А вот мальчик… Может, мы спасли его от подобной участи? И бокки-с-фонарями не угомонятся, пока не вернут себе намеченную жертву?
Луна уже пошла на убыль, и, значит, лесные духи не появятся в Шолохе еще пару недель. Но вдруг?.. Я подошла к окну и с опаской выглянула. Все честно: бокки не было. Сад тонул в прохладной темноте.
Наверное, со стороны мой коттедж казался светящимся рыбацким судном в безбрежном море леса. Огни в остальных домах Мшистого квартала уже погасли – соседи спали, убаюканные свежестью весенней ночи. Лишь пел соловей.
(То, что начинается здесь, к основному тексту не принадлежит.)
The same things were measured in two ways. Each way mixes the same 9 hidden numbers, adds some noise and spreads widely along 6 directions of its own, which tell nothing about the thing.
In the rows, zero is written as 128.
Some things both ways: the first way, then the second way.
[152 117 130 151  83 107 122 161 114 136 110 118 143 121 139 123 107 117
 125 150]
[133  95 146 179 119 129 165 201 128 143 172 129  96  70 102 163 117 136
 175 103]

[164 148 110 119 135 140 125 155 126 101 102 148 131 123 113 174 111 172
 106 134]
[138 128 140 112 111 127 113 129 107 135  99 115 152 144 132 149 167 118
 109 146]

[ 97  94 153 118 141 106 138 110 150 131 134 102 145 107 127 127 162 147
 148 154]
[114 127 128 130 119 149 109  93 146 123 113 149 122 116 114 110 124 128
 125 122]

[123 158 123 115 139 172 144 130  88 120 109 144 168 155 100 119 105 124
 123 131]
[106 116 129 135 133 116 144 100 136  97 148 137 134  99 111 112 123 154
 157 100]

[159 140 150 115 124 171 116 138 152 127 114 130 106 143 116 119 101 140
 120 163]
[143 135 133 129 143 116 138 134 135 111 155 127 163  96  97 116 100 149
 184 160]

[121 155  86 145 196 156 133  70 109 110 117 140 151 119 107 167 106 105
 140 126]
[138 120  80 156  86 158 106 101  99 108 133 145  98  94  72  33  28 148
  31 145]

[127 163 150  95  90 122 123 131 143 157 136 108 131 132 149 104 115 167
 154 194]
[103 119 101 136 169 103 150 120 151 106 118 178 102  91 100 160 151 150
 187  97]

[103  85 154 141 139  91 140 153 178  96 139  82 135  70 133 106 160 176
 134 161]
[ 99 120 122  70 123  46 120 151 124  95 136 139  80 132 142  68  25 125
  93  91]

[158 155 155 138 154 165 117 131 126 103 118 157  73 141 123 134 123 127
  93 130]
[136 109 121 132 130 114 106 167 115 126 143 133 119 103 122 127 124 133
 137 124]

[127  96 120 150  99 129 116  91 113 182 152 120 145 114 134 139 119  90
 120 100]
[ 88 109 129 109 142  99 146 141 148 138  97 143  78 134 133 138 108 108
  81 113]

[151 120 127 153 117 147 111 111 150 121 136 104 134 102 117 128 119 155
 135 137]
[ 85 117 109  70 143  98 144 122 129 107 103 137 117 132 125 101 112 114
 129 119]

[ 96 104 126 165 172 120 120  96 149  84 141 109 110 110  99 145 149 118
 111  95]
[118 111 128 129 143 140 125 120 121 114 147 137 112 100 103  89  72 152
 136 128]

[117 128 125 163 167 120 121  86 191 100 155 105  88 110 124 163 135 145
 129 128]
[132 146 115 138 122 182 127  93 119 106 100 145 121 126  97 135 152 152
 152 138]

[170 169 117 124 130 194 145 117 132 120 106 141 136 180 121 122  72 137
 132 161]
[149 110 195 133  73  63 159 182 125 135 108 135 117 118 117 208 115 129
  71 132]

[144  96 135 112 102 133 123 114 152 142 143  97 144 105 123 131 115 135
 118 143]
[144 142 153 102 132  96 124 113 139 149 101 170 118 146 133 171  90  99
  98 146]

[119 106 105 162 123 134 137 106 108 108 123 106 172 143  99 113  99 134
 138 136]
[147  91 161 176 115 128 139 156 135 137 181 118 104  92 103 118  69 161
 111 136]

[106 140 152  82 101 119 169  98 117 167 149 126 152 142 180 122 152 135
 125 135]
[133 133 138 139 133 112 152 146 121 112 132 115 159 124 133 146 139 135
 102 150]

[ 82  48 118 152 124  94 172  82  84 140 158 108 199 139 125  99 125 140
 132 129]
[102 112 161 145 127 123 138 119 160 109 120 129 115 106 116 142 145 164
 115 115]

[ 96 178 139  95 164 157 133  88 182  89 141 106 100 115 135 136 169 147
 114  99]
[132 132 138 112 149 110 163 124 109 115 142 142 137 132 129 155 114 125
 161 132]

[138 133 106 142 146 171 130 102  96 101 127 133 150 122 109 124 117 129
  96  86]
[114 128 108 103 158 150 108  84 121 121 123 134 134 159 159 103 145 108
 121 128]

[131 143 121 144 129 137 134 113 168 101 109 100 126 154 126 110 100 159
 160 188]
[146 131 133 149 144 188  95  83 119 139 134 116 152 145 129 106 135 142
  95 174]

[140 165 133 119  87 147 132 140 158 130 101 102 141 144 138 142 130 108
 146 133]
[ 88 115 132 118 143 160 177 116 113 128 114 163  98  97 100 176 159 120
 237  75]

[116 129 130 129 115  93 125 173 129 130  95 127 141 122 133 132 123 139
 141 165]
[ 76 121 111 126 177 136 123 112 128 135 118 108 128 123 144  92 156 131
 133 103]

[146 107  91 101 127 150 151 120 107 147 112 134 189 105 140 152 104 109
  97 101]
[148 139 162 146 115 102 152 178 114 202 145 105  96 141 153 174 107  92
 130 108]

[165  85 163 109  76 133 125 137 127 174 168 118 151  88 122 178 136  86
  88  96]
[167 161 122 126  90 153 137  87 123  94 154 155 162 120  94 100  63 124
 148 168]

Other things, the second way, with their names:
Z868: [150 133 143 143 131 118 128 173 130 181 118  96 146 154 160 167 165  90
  84 169]
Z4: [ 91 127 137 106 142 116 140 122 125 102 114 125 142 113 129 128 149 137
 151 108]
Z413: [147 151 137 155 125 152 148 134 127 134 167  59 203 148 151 108 162 115
 122 182]
Z145: [125 135 140 160 102 114 164 125 122  88 157 118 152  80  91  97  75 164
 108 132]
Z888: [ 92  82 155  88 135  72 172 171 138  95 135 118 153  91 102 124 109 133
 153 141]
Z38: [169 161 133 141  76 161  87   4 128  76 107 178 149 131  86  93  79 179
  58 165]
Z711: [139 149 146 146 115 135 113 104 149 143 105 160  93 119 104 159 119 150
 150 118]
Z928: [117 142 116 108  89 162 138 111 124  92 108 152 112 148 126 137 152 104
 129 112]
Z351: [ 88 111 106  92 165 103 144 142 119  87 171 103 135 110 130  50  80 142
 168 113]
Z161: [142 108 123 152  92 153  99 134 122 149 149 129 111 128 132  93  95 102
  51 131]
Z818: [105 127  99 151 160 127 137 147 120 107 132 111 106 118 138 113 145 155
 114 111]
Z955: [143 146  83 130 135 139 120  99 134  68 132 174 139 129 125 114 116 134
  99 155]
Z197: [133 130 130 135 134 132 139 131 133 122 154 128 125 146 155 134 124 109
 111 130]
Z921: [112 152 115 104 135 117 148 145 114  74 115  97 157 127 112 102 141 161
 158 146]
Z169: [ 90  98 122 142 130 137 154 162 121 132 124 130 108 109 139 157 174 102
 125  88]
Z696: [119 109 171 150 159  94 135 168 133 194 142  81 135 122 159 160 163 121
 133 121]
Z378: [114 128 127 122 108 118 158 150 122  92 130 141 136  85  83 139 139 145
 215 106]
Z678: [115 130 124  99 154  95 127 134 130 116 118 131 115 156 164 118 111 109
  74 131]
Z462: [127 139 134 104  77 125 180 127 121 104 131 133 143 151 128 128  93  83
  84 148]
Z960: [170 159 121 168 109 121 140 149 110 113 158 118 139 146 156 136 119 127
  75 147]
Z70: [ 80 123 138  88 150 131 177 107 142 105  86 139 150 128 114 162 167 104
 149 138]
Z940: [100 120 142 114 115  96 145 156 138 132 117 130  84 131 135 124  85 114
  88 113]
Z570: [160 140 136 136 119 127 115 104 124 109 137 151 138 140 134 137 100 131
  82 157]
Z97: [109 119 124 119 123 133 146 104 136 101 133 130 150 110 103 111 133 135
 159 135]
Z842: [134 120  83 129 152 167 113 101 129 135 134 135 121 143 122  99 133 113
 124 159]
Z168: [124 115 120 110 150 139 126  92 146  98 146 133 140 141 131 102 131 132
 150 145]
Z291: [104  99 154 133 153 106 153 165 122 145 129 133  68 115 136 148  91 134
 101 103]
Z752: [127 131 144 134 118 119 148 106 135 100 140 152 138 116 124 143 120 126
 121 119]
Z497: [139 119 111 111 118 111  96 132 143 114 123 145 125 124 108  87  79 127
  85 172]

Some of these things the first way, each followed by its name:
[120 115 117 145 107 108 135 147 153  99 120  81 155  91 144  91 128 175
 141 163]  Z197
[122  56 131 121 111 105 137  79 104 154 167 112 170  96 139 129 148 164
 114 120]  Z497
[111  94 152 109 129 108 126 105  99 157 163 143 135 109 120 169 159 121
  96  91]  Z696
[132 149 164 120 102 119 114 176 146 135 127 120 118 112 117 145 139 123
 124 147]  Z752
[118 143  96 168 162 116 138 112 141  92 124 124 116 123 144 102  87 166
 135 170]  Z818
[156 133 148 115 109 152 125 139 126 167 136 145 124 117 139 151 129 117
 106 115]  Z413
[135 123 126 113 116 159 145  99  93 140 133 125 176 130 120 133 127 140
 125 120]  Z97
[133 158 142 134 147 176 102 114 132  98 111 134 102 141  94 136 143 140
 115  95]  Z888
[125 115 153 135 101  90 121 118 148 128 175  94 119  79 159 109 145 171
 117 154]  Z955
[ 79 137 101 141 148 109 145 104 158 100 107  96 139 139 138 117 129 134
 148 130]  Z291
[ 90 107 119  68 100  95 178 113  96 141 139 107 214 116 161 120 154 163
 118 124]  Z570
[126 188 153  94 146 147 137 139 154 147 139 155  80 116 166 149 143 111
  96 118]  Z960
[106 118  92 132 150 125 138 124 134  88 112 110 151 102 132 104 122 177
 118 127]  Z678
[112 118 112 123 112 139 123 118 103 121 137 112 174 110 110 130 140 166
 110  84]  Z168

Спальня мерцала в зеленоватом свете двух аквариумов с травой осомой. Мебель таяла в сумраке по углам, искажааясь чертами. Кружась с веником по комнате, я чувствовала себя ундиной в полночном водопаде. Минуту спустя – феей, манящей путника в заколдованный круг. Или нет. Жрецом, который готовит пещеру к кровавому ритуалу… Для полноты картины оставалось только начать что-нибудь петь на придуманном языке.
На древнем не рекомендую! Однажды я умудрилась вызвать духа гор своим якобы безобидным детским лепетом – случайно поставила слова в таком порядке, что получилось заклинание. Ох, как папа бесился, когда Смотрящие выкатили ему штраф за нарушение порядка! Но и гордился: колдунья растет.
Впрочем, теперь подобная оплошность мне не грозит.
Я сердито отбросила веник, переоделась в пижаму и легла в кровать.
Повернулась так и эдак. Встала, открыла окно. Выключила ночник. Заплела волосы в косичку. Сон не шел. Включила ночник.
– Ух-ху… – кисло прокомментировал Марах. Филин был в курсе моих бессонниц. И, как ни странно, их не одобрял.
Мысли беспокойно вертелись вокруг работы в департаменте Ловчих.
В Иноземном Ведомстве не знают, что у меня нет магии. Если бы знали – точно завели бы на эту тему разговор. А так все ходят с лицами шито-крыто, и, да, дело пахнет жареным. Рано или поздно они выяснят правду – и тогда мне не поздоровится.
Воспоминания неминуемо соскользнули в омут того проклятого декабрьского дня.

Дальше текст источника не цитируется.